Ah… Les questions foisonnent de nouveau au sein de son cerveau.

— Ménage-toi dès maintenant une pause, renchérit Professeur d’un ton radouci.

La pantine ouvre la bouche afin de lui signifier qu’elle n’est pas fatiguée. Ses légères faiblesses s’atténueront petit à petit, passer les heures suivantes à observer son environnement la tente bien plus – ça, il n’est pas obligé de le savoir.

— Non, petite pantine, garde le silence.
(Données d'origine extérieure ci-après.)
Every row gives one point. Two turns around zero, p and q, are shown by what they do to some points. Where does a point land after both, in the order given? Backwards means that the second turn is done in reverse. Each puzzle has new turns, and all numbers are rounded.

Accorde-moi ta confiance, lui objecte-t-il avec plus de fermeté.

Professeur lit en elle avec une aisance qui la déstabilisera toujours – sauf quand il s’agit de déceler certains besoins, quel paradoxe, mais qu’y peut-elle ? Dire qu’elle a essayé de dissimuler ses dernières réflexions… Un échec cuisant. Evana avale sa salive et retient à temps les mots qui se bousculent sans aucune gêne sur sa langue. Pas le choix : il n’y a plus qu’à s’asseoir sur ses pauvres questions et attendre demain pour les formuler. Dès lors, elle ressent les affres amères de la frustration. Des fourmillements naissent au sein de son cœur et un goût piquant s’épanouit sur ses papilles.

La tristesse la happe ; Professeur se relève déjà pour la délaisser dans cette pièce – dont elle n’est jamais sortie, au demeurant. Cette pièce, toujours inexplorée malgré son désir. Ses lèvres sèches s’ouvrent pour se refermer aussitôt. Non, ne plus parler. Sa gorge souffre, de toute manière, comme chacun des muscles de sa mâchoire. Même ses pommettes la tiraillent.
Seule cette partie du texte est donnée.